Lecture 9B question: what are we predicting in (Sohl-Dickstein et al. 2015)?

I am posting a question about Lesson 9B - the math of diffusion - YouTube here, as the forum link in the video description is broken.

In diffusion lectures 9 and 9B, the models are explained in terms of predicting noise. To my understanding such explanation is consistent with DDPM and subsequent models, however, (Sohl-Dickstein et al. 2015) appear to be predicting the mean and covariance of normal distributions rather than the noise:

During learning only the mean and covariance for a Gaussian diffusion kernel, or the bit flip probability for a binomial kernel, need be estimated.
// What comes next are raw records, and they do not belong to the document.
Each row is a point on a tangle of strands that fork and nearly touch. The rows are in no order.
Two points are linked if the straight distance between their rows is under 53.7. Some points are linked to none.
J666: 12, 1, 24, -9, 12, -3, 22, -4, -8, -2, 4, 13, 12, 16, 2, -6, -7, -13, -20, -5, 3, -3, -16, -3, -3, 6, 6, -29, 2
J206: 2, 5, -10, -6, -23, -18, -1, -4, 0, 0, -4, 10, -16, -6, -12, 2, -16, 23, -11, -1, -31, -1, -21, -18, -15, 11, 14, -6, -7
J348: -14, 8, 30, -2, -26, -12, -15, 13, 9, 12, -4, 4, 13, -7, 2, 17, -4, -20, 6, 1, 16, -9, -14, 7, -2, -6, 14, 6, -6
J673: -15, -3, 2, 20, 3, -11, -30, -1, -13, 2, -7, -7, 8, -23, -2, -1, -6, -6, 18, -1, 11, -9, 8, 3, -1, -8, -12, 33, 13
J384: -5, 3, 24, 7, 3, -24, -3, -2, 16, -3, -21, -5, 10, 8, -10, -7, -14, -8, 3, 5, 18, 18, 9, 4, 18, 4, -13, 5, -9
J876: 5, -1, 13, 8, 27, 6, 9, -5, 11, 0, 13, -7, 17, 26, -6, 14, 7, 0, 9, 23, -26, 9, 3, -11, 3, 11, -6, -1, 1
J596: 5, -25, -3, 2, -17, 10, -1, -8, -25, -1, 11, -6, -2, 3, 9, 8, 5, -23, -13, 7, 2, -2, -19, -6, -15, 8, 17, 4, 3
J591: 16, 21, 9, -16, 9, -1, -9, 1, -11, 0, 3, 21, -12, 6, -13, 10, 11, -13, -15, 1, 4, -19, 2, -6, -4, 11, 13, -12, 8
J949: 3, -9, -15, -23, -11, -5, 15, -6, 2, 15, -9, 9, -6, -2, 6, -9, -12, 8, -19, -17, 25, -4, -10, 28, 10, -4, 12, -8, 5
J486: 14, 1, -16, -19, -1, 9, 13, -4, -2, -2, -18, 17, -10, 4, 3, -9, -4, -9, -29, -5, 1, -12, 11, 2, 8, 12, 4, -4, 12
J555: -4, -18, -12, 22, 1, -5, -15, -13, -6, 3, 1, -13, 17, -12, -2, 4, 4, 1, 4, 2, -21, -12, -14, -19, -8, 6, -1, 8, -6
J952: -4, 8, 12, 2, 23, -13, -4, 8, -2, 3, 4, 25, 23, 3, 3, -6, -2, -14, -2, -23, 7, -23, -1, 17, 2, -12, -8, -4, -2
J919: 3, -16, -10, 11, 9, 19, 18, -3, -19, -12, 14, 18, -9, 26, 14, -8, 9, 4, -7, -18, 5, 13, -4, 13, -9, -9, 5, -5, 3
J213: -1, -4, -7, -5, -1, 1, -12, 0, 14, 10, 4, -20, 29, -28, 15, -1, 15, -14, -7, -5, 5, -19, 3, 8, 15, -8, -10, 10, 11
J811: -15, -22, 0, 8, -1, 3, -15, 8, 3, 5, 20, 26, 4, -11, 5, -16, -12, -11, 11, -12, -10, 2, 9, 21, -14, -15, 2, 8, 5
J893: 3, 8, 23, 14, 3, -19, -14, -3, 28, 1, -19, -1, 22, -8, -6, -3, -14, 16, 8, 2, 3, 5, 0, 6, 12, 8, -21, -5, -9
J419: -3, -9, 14, -10, -13, -15, -14, -3, 3, 2, 8, 2, -7, -11, -8, -3, -7, 10, 4, -3, -17, 14, 15, 6, -19, 17, -2, -31, 0
J731: 2, 6, 9, 2, -12, -10, -2, 9, -5, -3, -29, 9, -12, 9, -11, 3, -13, -4, 0, -4, 5, -1, -7, -16, -3, 1, 11, 9, -6
J982: 10, -13, -6, -6, 7, -12, -9, -14, -16, 25, 5, -6, 6, -11, -12, -9, 1, 39, 2, -3, 5, 8, -20, -3, 11, 6, 11, -3, 18
J962: 15, -12, 7, -5, 9, -11, 0, -3, -1, 12, -14, 2, 18, 7, -8, -11, -7, -4, -15, 8, -3, 5, -8, -11, 4, 20, -2, -6, 2
J45: 13, -1, -5, -18, -13, 2, 14, -5, -6, 14, -20, 0, 8, -2, 3, 13, 3, -5, -33, 0, 34, -22, -25, -6, 9, -5, 20, -4, -14
J500: -21, 11, -3, -1, 10, -1, 8, -4, 10, -12, 28, -10, 1, 16, -5, 10, 4, 5, 20, 12, -2, 11, 4, -1, 7, 1, -11, -4, -6
J711: -3, -14, 7, 3, -15, -5, 4, 1, 2, 2, -17, -19, -2, -1, 13, 7, 2, -11, -5, -10, 26, 9, -8, 5, 5, -5, 3, 11, -13
J879: 12, 25, -2, -13, 29, 0, 5, 5, -6, 0, 16, 2, -11, 5, -13, 7, 16, -3, -10, -4, -4, -11, 6, -6, 8, 9, -3, -15, 11
J554: 18, 1, -28, 5, 10, 14, 7, 1, -23, 3, -13, -8, -3, 11, -11, 10, 10, 6, -10, 7, -8, 3, -8, -17, 14, 5, 10, 12, 10
J313: 4, -27, -21, -6, -22, 20, 0, 3, -10, 19, 0, 7, -5, 9, 3, 1, -7, -14, -6, 18, -10, 2, 2, 7, -4, 5, 15, 24, 10
J453: 10, 11, -3, 8, -19, -8, -6, -1, -7, -6, -21, 5, -6, 4, -11, 8, -8, 3, -4, -1, -20, -8, -17, -29, -16, 7, 3, 12, -15
J928: -4, -19, -13, 9, -3, 14, 0, -6, 11, -2, 9, 34, 2, 4, 5, -21, -7, 9, 6, -5, -17, 2, 14, 12, -1, -7, 3, 4, -5
J273: 7, -3, 17, 1, 26, 0, 5, -11, 0, -5, 3, 16, 14, 15, 5, 1, 8, -20, -10, -15, 3, -8, 3, 12, 2, 1, -10, -15, 4
J661: 7, -18, 1, -4, -8, -3, -10, -8, -5, 22, -5, -1, 12, -3, -9, 4, -1, 6, -8, 8, 4, 5, -18, -14, 8, 9, 20, -8, 15
J728: 2, 14, 11, 2, -4, 12, 32, 17, 2, -9, -5, 15, -19, 30, -3, 0, -2, 8, 1, 18, 2, 9, -1, 5, 8, -10, 11, -16, -17
J306: -4, -11, 8, 6, -8, 7, -13, -7, 24, 4, 11, 13, 8, -8, -4, -8, 1, -6, 8, 14, -13, 19, 40, 4, 16, 11, -4, -3, 6
J708: -4, -10, 2, 21, -2, -14, -2, -4, 0, -16, -11, -24, 1, -8, 4, -2, 1, -4, 4, -17, 26, 12, -11, 6, -2, -4, -17, 11, -2
J25: -3, -22, 9, -12, -4, 8, 20, -1, 19, 10, -17, -7, 13, 8, 16, 11, 7, -23, -9, 3, 13, 0, -8, 8, 8, 1, -11, 5, -17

As shown in Table
App.1, \mathbf{f}_\mu\left(\mathbf{x}^{(t)}, t\right) and \mathbf{f}_\Sigma\left(\mathbf{x}^{(t)}, t\right) are functions defining the mean and covariance of the reverse Markov transitions

Consequently, I have the following questions:

  1. Are (Sohl-Dickstein et al. 2015) indeed predicting mean and covariance or is that just a matter of mathematical notation and in practice, the neural networks are trained on predicting noise?

If the former is the case in and we are training neural networks to predict parameters of normal distributions, then:

  1. What is the basic structure of our neural networks, do they take a noisy image \mathbf{x}^{(t)} and timestep t as input and return a matrix of mean and variance values for each pixel?

  2. Given networks \mathbf{f}_\mu and \mathbf{f}_\Sigma how do we then generate images? Is it just a mater of sampling each pixel’s value from it’s coresponding normal distribution, where each pixel’s normal distribution is defined by parameters predicted by a neural net?

Answers to any questions above would be very welcome!

Although (Sohl-Dickstein et al. 2015) provide a reference implementation, I found it difficult to find the answers to the questions above there, as the code is written in a fairly obscure framework (i.e. Blocks).

DDPM and Sohl-Dickstein et al are different. The DDPM paper explains why switching to just predicting noise works well. Since DDPM, Karras et al and others have used a mix of noise and image prediction.

Karras is probably the best paper to read to understand the options and differences between them.

I’ve not attempted to implemented Sohl-Dickstein et al directly myself because it’s extremely slow and is more complex than DDPM and following approaches.


Thank you.